Chapter 47

In Captivity

“… he had promised this and he had promised that …”

Jane Austen, Persuasion

Rosalind beat frantically against the locked door.

“Help!” she screamed. “Someone! Anyone! Please! Please!” She hammered her fists against the chipped planks and sobbed. “Please!”

“Hey!” shouted Adam helpfully. “Hey there!”

“Help me!” wailed Rosalind. She gestured to Adam and pursed her lips. He understood the signal, and blew out the candle, plunging the room into darkness.

Rosalind flattened both hands against the door, making a great show of pressing herself desperately against it. And she listened.

There. Footsteps down below. One step. No voices, though, at least none that she could hear.

One, two, three … Rosalind counted off the seconds steadily. … Ten … eleven …

The footsteps moved from floorboards to the stairs. … Twenty-one, Rosalind counted, twenty-two, twenty-three …

Now the steps sounded against the boards right outside their door. Rosalind sobbed several times, for effect. This was answered by the ragged scrape of the lock opening. Rosalind jumped back. The door swung inward.

It was Mr. Spence. He had his knife out, and held low, and pointed directly at Rosalind.

“I, I’m sorry,” Rosalind gasped, and backed away slowly. She wiped at her face as if brushing away tears. “The candle went out. I do not … I don’t like the dark,” she whispered. For good measure, she gulped and wiped at her cheeks again.

Spence gaped at her. Then he burst out laughing and tucked the knife into his belt. Rosalind felt her cheeks burn.

“And this is the fearsome Miss Thorne they’ve all been so scared of!” Spence shoved his hand in his pocket and brought out a tinder box. “Well, you bring the candle here, missy. You—” He glowered at Adam. “You stay well back!”

Adam retreated to the far wall. Rosalind came forward doing her best to look timid, and perhaps even grateful, although she suspected she mostly looked like she was about to be sick. She held out the candle in its holder, and let her hand shake a little to put the seal on the performance.

Spence snorted.

“There’s no need to keep on with this, Spence,” said Adam.

“Sad to say, there is.” Spence plied flint and steel over the candle’s wick. “We’ve gone too far to do aught else. Would have thought you’d’ve noticed that, Harkness.

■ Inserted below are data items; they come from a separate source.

Each row comes from the steps of one walk. Every step used is in the known rows, and no mark comes twice. Write the walk behind each row, first mark first.
Known rows
J Q C V: [ 17  17   6  -5  36 -37  34 -44  13  46 -19  -2 -60  10  28  30 -44  38
 -23   4 -43  18 -23  -8  -6  27 -41   3 -20  -5  15  24  24]
L Q J: [ -1 -12   4 -10  34 -32   9 -13 -35  13  -4  18 -25 -15   4  21  16   7
  12   5  15 -16 -55  25  12   6  30  16  -5  11 -32  24  52]
C Q: [  0  -2   6  -3   7   5  -4  -5  26  25 -24 -15  -4  -6   7 -26 -28   8
  45  -6 -26  37   8   2  -6  -1   9   6 -15  22 -14 -13   9]
L Q Z V: [ 17 -26   7 -15  29 -17  -1 -10  -6  23  -6  21 -28 -20  20  45 -20  17
  -7  -2  57  -1 -47   1 -20  13  70  -7   3  -1   3   8  24]
C V J: [-56  20  10   1  19   1 -45  -1  23  26 -34 -37 -43   1  20  -3 -17  -8
  21   3  10  16 -62 -43  11  20 -30 -20  12   9  -2 -20 -14]
V Z U L Q: [  5 -26  -6 -32  -4 -15   8  16 -28  51 -22 -48 -11  44  -2 -32   4   4
 -15   1  18  50 -42   4   8   4  15  15 -11  17  23 -24  40]
Q Z: [ 30 -16 -23   7  -4  -9 -31 -11   7   1   8  18 -25 -16  37  25  -4  13
  -7 -12  44 -11  -2   9   6  23  36  11  17   4  -1 -15   9]
Z V: [ -4  -1  10   2  16   8  25  18  15   8  -2 -11   0 -12  -2  12 -17  -1
 -12  10  22   3 -18 -19 -33   1  15 -23  -3 -24  30  -5 -20]
L U Z V C: [  1   1  55 -53  19  39  47  11  31  28 -33 -22 -20 -35  23  17 -13  -6
 -26  23  14   6  24 -41 -19  11  27 -31   9 -12  12  10  27]
U L Q Z V: [ 10 -21  -6   4   4 -22   5 -27  18  22 -11 -25 -40  -3  28  34  -4  21
  -1 -16  47  17 -57   3   4  -1  57  -1 -16   6   6 -20  11]
A C Q Z: [ 31  11 -32  10  -1  16  -3  -8  11  39 -48 -15 -28 -37  29 -14 -36 -10
  32   9   2  48   8  -4  11  19  25   9  -9  38 -11 -27  20]
U C: [ -2  -2   3   1 -41  21  22 -10 -14  42  -4 -22   4  23  16  32   8 -12
  -9  10 -17   0  -9 -17  14   0 -32  -6 -14  26   5 -28  17]
V Z: [  6  -7  12 -16  -6  17 -32   6 -24  20  -4 -11  13  12 -21 -12  -7  20
 -20  13  14  22 -34   4  -1  19 -18  -3  17  -3  28  -3   9]
Z U: [  9 -17 -20 -17   0 -14  30  40 -11  18  -3 -13  -8  17  22 -26   2 -27
  -7   0  13  10  28 -10 -10  -2  20  14  -6   0   9 -22  15]
L Q C U Z V: [ 33   0  50 -48  27   7  43  -2   2  37 -21 -11 -16 -25  13  39 -42  50
 -32   1 -53  13 -22   3 -30  -7   9  -5  -1  -2  16  55  45]
V Z U C: [ 16 -21  -6 -25 -35  16  17  32 -47  74 -11 -44   6  48  13 -12   2 -17
 -32  21   7  31 -19 -17   3  20 -24   7  -2  17  37 -46  27]
U L Q C A: [ -2  -3  33  34   5 -20  17 -30   5   9 -13 -37 -49  26  18  52 -12  51
  10 -29 -34  21 -40  26  26 -30  -2  18 -23  34 -10  13  30]
A C: [  4  26 -19   6  -5  18  24  10 -14  16 -29  -9  -7 -14  -8 -10  -7 -28
  -1  24 -14  28   3 -18   9   4 -15  -5 -11  15   2  -3   3]
J Q Z: [ 58  -9 -26 -16  26 -32  12 -36  15  35   2  28 -30  -7  24  25 -17  28
 -23   8  35 -13 -20   3   0  31   4  16  -7   8  -4  -1  17]
V Z U: [ 17 -23  -6 -28  -2  -1  -6  37 -35  39  -9 -22   4  31   0 -37  -6  -7
 -25  14  25  29 -10  -4 -10  19   2   8  12  -5  35 -19  18]
L Q: [-11  -9  16 -21  18 -16   7 -17 -25  17  -9  17  -3   2 -11  10  -7   6
  10  -2   1   7 -32   7   2  -7  26   8 -13  18 -18  28  35]
L U Z: [ 32 -11  19 -62  15  10  20   4  32  19 -24 -21  -7 -32   7  -1  -7  -3
   1   3 -11   5  32 -23  -4   6  15  14   0  17 -12  18  39]
L U: [  0 -15  46 -23  32   0  27   5  12  -7 -20 -25 -19  -7  -1  -6 -26   4
  15   9   9  18  25 -41  -8   1  12  11 -15   1  -9  23  28]
U Z: [ 40   6 -30 -40 -17  11  -5  -4  24  27  -9   3  14 -34   7   6  15  -8
 -15  -7 -21 -12   6  22   6   9   2   5  15  17  -5  -8   8]
V C U L: [-20  29  63  21 -12  38  27  -5  22  -2 -22 -50 -39  30  30  -8  -6  27
 -17   9 -24  26  21 -45  17 -10 -33 -37  -1  -3   1  -1  18]
U L Q: [-11  -4   4  -4  -5 -21  13 -33   3  14 -13 -29 -15  15  -2   4  12  10
  13 -14  -5  24 -40  10  20 -22  18   7 -28  21 -14  -5  26]
U Z V: [ 33   2 -27 -40  -7  20  16  11  36  32  -8  -7  18 -43   6  16   3  -7
 -22   5   3  -9 -10   4 -24   7  14 -17  11  -5  23 -15 -10]
U C Q: [ -2  -5   6   1 -31  28  23 -12   6  63 -25 -36   1  16  21   6 -19  -2
  32   6 -41  38  -5 -16   7  -1 -19  -4 -29  44  -9 -42  27]
J Q C V Z: [ 19  14  19 -18  31 -28  14 -35  -2  61 -21 -10 -50  17  14  22 -45  51
 -39  15 -31  33 -50  -6  -8  40 -51   2  -9  -7  35  26  29]
C V Z: [-24  16   3  -4   4  -5 -54   6 -11  35 -22 -40 -27   4  11 -18 -31   8
   0   7   6  41 -36 -35  -1  29 -25  -4   6  -1  27  -7  13]
Z Q C: [ 24  -1   0 -14  37 -20  67 -21   6  32   2  -8   1  28   1  26 -10  21
 -38 -20 -24  -4 -14  22  -8  10   6 -16  -7 -36  30  27   5]

Which walk is each row?
[ 46   9  40 -10  45   4  53 -16  32  38  -8   7 -55   0  39  33 -42  48
 -50  34  34  -2 -13 -52 -24  30  -5 -33   1 -20  17  13  18] -> J Q Z V C U
[ 27   2 -40 -13  50 -35  60 -11   1  30   3 -12  -2   2  -2   9  23  -6
 -16  -2  27 -26 -35  13   1  20  20  -9  -3 -28  -1   3  14] -> Z Q J
[-17   5 -23  -4 -10 -21 -23  21   0  51 -34 -83 -45  30  35 -40 -14 -10
  -2  -5  13  65 -25 -43   4  20 -13   9 -11   7  33 -44  20] -> C V Z U L
[  1   8  16  39 -27  23  15   1  -7  31  10 -38 -14  30  19  55 -10   6
  14   5 -15  -1 -10 -30  18 -20 -48   9 -15  52  -6 -28  16] -> U C A
[ -1 -11  11  17 -25  15  12  -7  26  39 -32 -31 -63  17  84 -19  -8   3
  12 -12  21  47  25  -7  24  12  44 -14   2  20  -5 -64  30] -> V C Q Z U L
[-17  20  61  12  10  10  36 -13  -2   8 -21 -34 -61  15  31   8   9  31
  -9  14 -13  13 -23 -23  25  -8 -10 -23  -2   4 -25  14  57] -> V C U L Q J
[ 15 -18 -19 -18 -22  -6   0  28 -13  41 -17 -58  -8  38   5 -38   8  -1
 -19   0  20  47 -21  -6   7  12  -4  12  -2   4  39 -45   6] -> V Z U L
[ 30 -18 -12   2   5   0 -29 -18  31  23 -21  -2 -35 -25  43  -3 -31  23
  37 -15  14  27   4  10   2  20  42  14   3  24 -16 -28  19] -> C Q Z
[  2   7  37 -22  32   0  33 -38  17  38 -15  12 -28  26  -4  36 -15  42
 -35  18 -18  -4 -83  18   9  23 -52 -15  13   0   0  12 -15] -> V J Q C
[ 64   8 -71 -54  24 -18  45 -15  21  55  -1  -8  13 -31   5  12  37 -13
 -29 -10   4 -34 -25  35   5  27  15  -1  12  -6  -1  -4  19] -> U Z Q J
[ 29 -19 -15   7   9  -2 -11   6  19   7   3   8 -28 -27  36  37 -16  12
 -15  -1  64  -8 -18  -9 -21  24  50 -13  14 -19  24 -21 -13] -> Q Z V
[ 67 -25 -41 -26  -2 -30  57 -17  -4  78  -2   1 -42  28  54  26  -9   1
 -36  14  32  -2  -6 -18   2  32   1  24 -23  29   6 -35  35] -> J Q Z U C
[-16 -11  -7  -4   3 -47  34  -4  -5  46 -33 -57 -69  31  55  -1 -15  -4
   0 -26 -26  49  -8 -11   8 -10  22  20 -31  14  10 -15  46] -> Z U L Q C V
[ 12  22 -29  13   7  10  26   2  -4  37 -48 -22 -29 -40  13 -21 -15 -20
  42  23 -20  39  -4   1  14  14   2   5 -14  28 -23 -24  26] -> A C Q J
[-10  18 -14 -23  36 -18  -8  -4   1  64 -23 -51 -14  18  -6 -22 -26   3
 -13  -1  14  39 -46 -39  -8  34 -10 -16  -5 -17  39  -1  16] -> C V Z Q
[ 27   9  50   1  12  13  28   5   2  -6 -12 -23 -28   8  23  18 -43  55
 -26  -1 -64  17  18  -9 -16  -6 -31   0   4 -13  17  41  25] -> Q C U
[-18   3 -11 -27   1 -14  45   6   3 100 -32 -52 -52  46  44   1 -16 -33
  -8  24  -2  27 -49 -66   6  26 -48  -4 -23  36   7 -53  19] -> Z U C V J Q
[ 51  18   5 -46   1  23  10  12  35  17 -18 -33   2 -29   9 -10 -13  20
 -13   4 -47   4  28 -30 -14  -2 -23   5   8  16  -4  16  23] -> C U Z
[  3  -8  40 -67  36  34  27  17  52  29 -37 -37 -12 -35   3  15 -18  -4
  -5  17  22   5 -29 -36 -21  16  12 -18  14  -1   7   1   3] -> L U Z V J
[-10   6  22 -25  47   9  36  -6  39  42 -18  -5 -10   6 -22  20 -24  13
 -19  35  31  -2 -93 -26 -26  21 -29 -34   3 -18  23  -8 -42] -> Z V J Q
[ 38   1  17 -15  28 -25  58 -40   4  33  -1  21 -28  16   8  33 -26  44
 -39  10 -38   0 -20  20  -5  15 -34   6 -15 -10  15  29  16] -> J Q C
[ 11  31  10  -2   7  14  49   1  -1  23 -50 -67 -26   3 -11 -18 -25   2
   9  20 -44  56  -7 -45  14 -22 -21   2 -40  34  -8  15  36] -> A C U L Q
[ -9 -15  42  -5  21   6   9 -17 -21  27 -10  34 -42  -6  38  45 -14  17
 -23  10  62  -2 -43  -7  -5  16  64 -27  11  -9   4   7  35] -> L Q Z V C
[  0 -13   7   1  18  19 -28   3  28  12  -9   1 -32 -19  29  40 -12  15
 -15   5  80 -13 -72 -10 -10  34  31 -28  36 -15  19 -31 -35] -> Q Z V J
[-11  16 -11  -9  40 -22 -32 -37  30  53 -28 -11 -72  -5  37  20 -28  17
  -1   9  38   9 -82 -40  10  47 -26  -7  10  14  -7 -18  -6] -> C V J Q Z
[ -2  16 -29 -12  48 -34  -6  -3 -12  61 -19 -50 -33   6   4 -12 -10   7
 -10   5  27  20 -63 -25  -1  46 -11  -9   4 -21  26  -4  25] -> C V Z Q J
[-49  49  -9   6   9  22  -9   7   3  36 -57 -42 -41 -14  11 -11 -21 -36
  19  23  -1  39 -52 -48  21  20 -42 -21   1  22  -2 -22  -9] -> A C V J
[ 20 -17  -4   3 -26  23  13  -9  25  71 -22 -31 -24  -7  52  37 -31   8
  19   4  12  28 -20 -23  -8  17  20 -11 -17  28  11 -56  17] -> U C Q Z V
[  5 -18  35 -19   7   8  44  -8  10  49 -39 -56 -41  -7  32  12 -25   1
  44  17 -16  29   7 -39   5  11  -2  13 -33  39 -28 -14  65] -> L U C Q J
[ 27  12  54 -36  12  42  25  14  43  25 -29 -33 -19 -18  19  39 -35  50
 -45   5 -49   6 -34  -4 -24   9 -35 -25  32 -16  31  19  -2] -> Q C U Z V J
[ 40 -30 -47   5 -23 -26  -1  10  17  17  -4 -33 -49  11  66  -3  10  -8
 -10 -23  51  10  12   0  13  11  52  20  -1  13   9 -55  13] -> Q Z U L
[  2  24 -15   3   0  23  24   1   6  37 -51 -25 -11 -25  -2 -34 -33 -19
  40  18 -36  58  12 -16   6   0  -5   3 -22  34 -12 -18  12] -> A C Q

You’ve a reputation as a clever man.” At last, the wick caught and the candle’s flame blossomed.

“You know you’ve already been cheated out of most of your take on this,” said Adam.

“Aye,” he answered flatly.

“So why keep your neck in the noose?”

“’Cuz I got no choice. That money’s gone, and if we don’t do something, it ain’t comin’ back.

Now,” he tucked the box away. “As Miss Kinsdale is otherwise occupied, you and me is going to have a little chat.” He rested his right hand lightly on the knife’s hilt and looked right through Rosalind as if she no longer mattered.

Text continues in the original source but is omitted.